-- 启动yarn-session
/home/flink-1.15.2/bin/yarn-session.sh -d
-- 在yarn session模式下启动flink sql
/home/flink-1.15.2/bin/sql-client.sh embedded -s yarn-session
代码:
-- sets up the result mode to tableau to show the results directly in the CLI
set execution.result-mode=tableau;
CREATE TABLE t2(
uuid VARCHAR(20) PRIMARY KEY NOT ENFORCED,
name VARCHAR(10),
age INT,
ts TIMESTAMP(3),
`partition` VARCHAR(20)
)
PARTITIONED BY (`partition`)
WITH (
'connector' = 'hudi',
'path' = 'hdfs://hp5:8020/user/hudi_data/t2',
'table.type' = 'MERGE_ON_READ' -- this creates a MERGE_ON_READ table, by default is COPY_ON_WRITE
);
-- insert data using values
INSERT INTO t2 VALUES
('id1','Danny',23,TIMESTAMP '1970-01-01 00:00:01','par1'),
('id2','Stephen',33,TIMESTAMP '1970-01-01 00:00:02','par1'),
('id3','Julian',53,TIMESTAMP '1970-01-01 00:00:03','par2'),
('id4','Fabian',31,TIMESTAMP '1970-01-01 00:00:04','par2'),
('id5','Sophia',18,TIMESTAMP '1970-01-01 00:00:05','par3'),
('id6','Emma',20,TIMESTAMP '1970-01-01 00:00:06','par3'),
('id7','Bob',44,TIMESTAMP '1970-01-01 00:00:07','par4'),
('id8','Han',56,TIMESTAMP '1970-01-01 00:00:08','par4');
select * from t2;
更新数据和insert数据类似
-- this would update the record with key 'id1'
insert into t1 values
('id1','Danny',27,TIMESTAMP '1970-01-01 00:00:01','par1');
注意,现在保存模式是追加。通常,总是使用追加模式,除非您试图第一次创建表。再次查询数据将显示更新的记录。每个写操作都会生成一个由时间戳表示的新提交。在之前的提交中查找相同的_hoodie_record_keys的_hoodie_commit_time、age字段的更改。

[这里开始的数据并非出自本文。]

Each row is a point on a tangle of strands that fork and nearly touch. The rows are in no order.
Points whose rows are less than 40 apart are linked; no others are. Some points are linked to none.
rik: [ 18   7   9  -2 -10   5   7   4 -10  10   5  -5 -19  -2  -6  -8  11 -10
  -7 -20   4   9   0  -7   2   1  -8   2   1  16 -20 -16 -21  -3  15  13
  -1  -7  -8 -25  -6  12   6 -10  -1 -10  -7  -3  -2  11   0  -2  13   1
   7  -4 -17   2   5   7  -6  -1  -9  -5  -8]
rovu: [-27   2   3  13   2 -11 -11   1  18 -16  -4 -19  24   8   7   5 -25  19
   1  13 -18  -6   2   1   6   1  11   1  -7 -12  14  14  19   7 -10  -4
   4  -5  -6  25  -9 -15  -4  21   1   8  13 -22   5   0  -2  18 -14  -1
  -2  12  18  14   0 -14   4  16  29  18  -3]
pev: [ 22  -8  18 -16  -7   1   2 -10 -11  -5   5  26 -13 -18   8  11  20 -10
  23  -6  15  -7  -4   6 -18   1  -1   2 -20  27 -29 -16  -1  12   5  -7
  -5  -8   9 -19  13  22  24 -35   9  -4   9   7 -29  11  30   4  22 -16
   5   2   2  -1  -8  -3   2  21 -25  -2   0]
Vav: [ -1   9  10  24  -3 -14   1   3   1  -9   6 -49   6  11   1  -1   0  13
 -18  -2 -12  -3   1 -10  11   1   2   5 -10   0   6 -13  -5   4  12   7
  -4 -10 -29  11 -14  -7  -1  13 -13   7   4 -44   1   8   1  20 -20   8
   4   6   2  22   6   4   7   3  43  18  -9]
dem: [ 12  -2 -20  -6  15  11   3   5  -8  18  -3  36 -10  -1  -5  -7   3  -7
 -14   7  11  15  -2  -2   1  12 -24  -1  26  -3   2  18  -8 -19   1 -15
   7  21  20  -9   1   8 -16  -5   4   3 -10  44   9 -13 -21 -20  11   0
  -6 -14 -18 -29   3  10   2 -14 -20 -27  12]
kol: [-35   5   3  13   3 -14 -13   1  20 -19  -6 -20  29   7   3   3 -27  21
   3  13 -22  -7   4  -4   4   3  20   2 -12 -13  13  12  23   9 -12  -3
   5 -12  -8  33  -7 -17  -4  22   4   8  12 -26   0   0   2  23 -18   0
  -5  16  23  19   3 -19   5  17  32  22  -7]
Tokom: [ -3  -3  34   2 -12 -15  -7  -6   7  -7  12 -58   2   2   3   1  -1   9
   4 -14 -15  -3  -2  -4  -3  -8  10  19 -28   3  -3 -32  -2  27  -2   0
  -2 -27 -25   4   2  -1  17  -1  -2   2  12 -40 -21  16  33  32  -4   1
  12  11   5  32   5  -9  -2  14  20  12 -10]
Gedev: [ 16   5  -3   1  -6  11  14   1  -8  23   6   0 -22   8 -10 -13  10  -8
 -16 -15  11  20   1  -8   3  -2 -21   2   6  15 -13 -17 -28 -17  25  10
   5   4  -7 -21  -9  12  -3  -6  -2  -7  -6   8   4  12  -7  -5  14   5
   2 -17 -31 -10   5   8  -4  -8 -11 -17  -2]
Kini: [-22 -13  18  -4  -7  -9 -18 -17  20 -36 -11   9  12 -35  16  21 -13  -1
  44  -5   0 -32   2   9 -18   2  44  10 -36  -6   3   6  34  49 -22 -11
  -9 -16   3  18  29  -9  23 -10  18 -11  16 -19 -29  -5  39  21   3 -20
  -4  39  50  27  -6 -34  -1  30  -5  29  -1]
Dobam: [  3  11 -13   8   8   0   8  12  -2  14   4 -18   3  18  -4  -3   1   6
 -25  19 -12   7   5  -7  18  -2  -6  -3  22 -12  16   5  -2 -21   0   1
   6   5  -5  12 -11 -10 -14  14 -18   6  -6  -6   7  -2 -19 -13 -15  15
  -5  -8 -16  -2   1  13  -2  -9  14 -10   3]
Suru: [-18 -12  10  -2  -2  -3 -14 -12  23 -29  -3  -2  15 -22  13   6 -12   2
  34  -4   2 -21  -1   7 -16  -1  32  10 -27  -5   8   0  20  37 -21  -2
 -12 -16  -1  19  24 -12  20 -13  22  -4  16 -15 -18  -4  26  13   2  -9
  -6  25  35  24   1 -28  -3  20   1  25  -1]
sog: [  8  -2   1 -11   1   9  10  -7 -13   6  -5  33 -17  -5  -3  -2   3 -12
  11 -10  14  -1  -3   5 -13   2   2  -6   9  14 -10   0   0   0   5   1
  -2   5  19 -21   8  19   4 -12   4  -4  -7  24   4  -1   5  -8  12  -8
   3  -5  -5 -11  -7   1   1   1 -24 -10   6]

Hudi Flink还提供了获取自给定提交时间戳以来更改的记录流的功能。这可以通过使用Hudi的流查询和提供需要流化更改的起始时间来实现。如果我们希望在给定的提交之后进行所有更改(通常是这样),则不需要指定endTime。
CREATE TABLE t1(
uuid VARCHAR(20) PRIMARY KEY NOT ENFORCED,
name VARCHAR(10),
age INT,
ts TIMESTAMP(3),
`partition` VARCHAR(20)
)
PARTITIONED BY (`partition`)
WITH (
'connector' = 'hudi',
'path' = '${path}',
'table.type' = 'MERGE_ON_READ',
'read.streaming.enabled' = 'true', -- this option enable the streaming read
'read.start-commit' = '20210316134557', -- specifies the start commit instant time
'read.streaming.check-interval' = '4' -- specifies the check interval for finding new source commits, default 60s.
);
-- Then query the table in stream mode
select * from t1;
这将给出读取之后发生的所有更改。start-commit提交。该特性的独特之处在于,它现在允许您在流或批处理数据源上编写流管道.
在流查询中使用数据时,Hudi Flink源还可以接受来自底层数据源的更改日志,然后按行级应用UPDATE和DELETE。然后,您可以在Hudi上为各种RDBMS同步一个NEAR-REAL-TIME快照。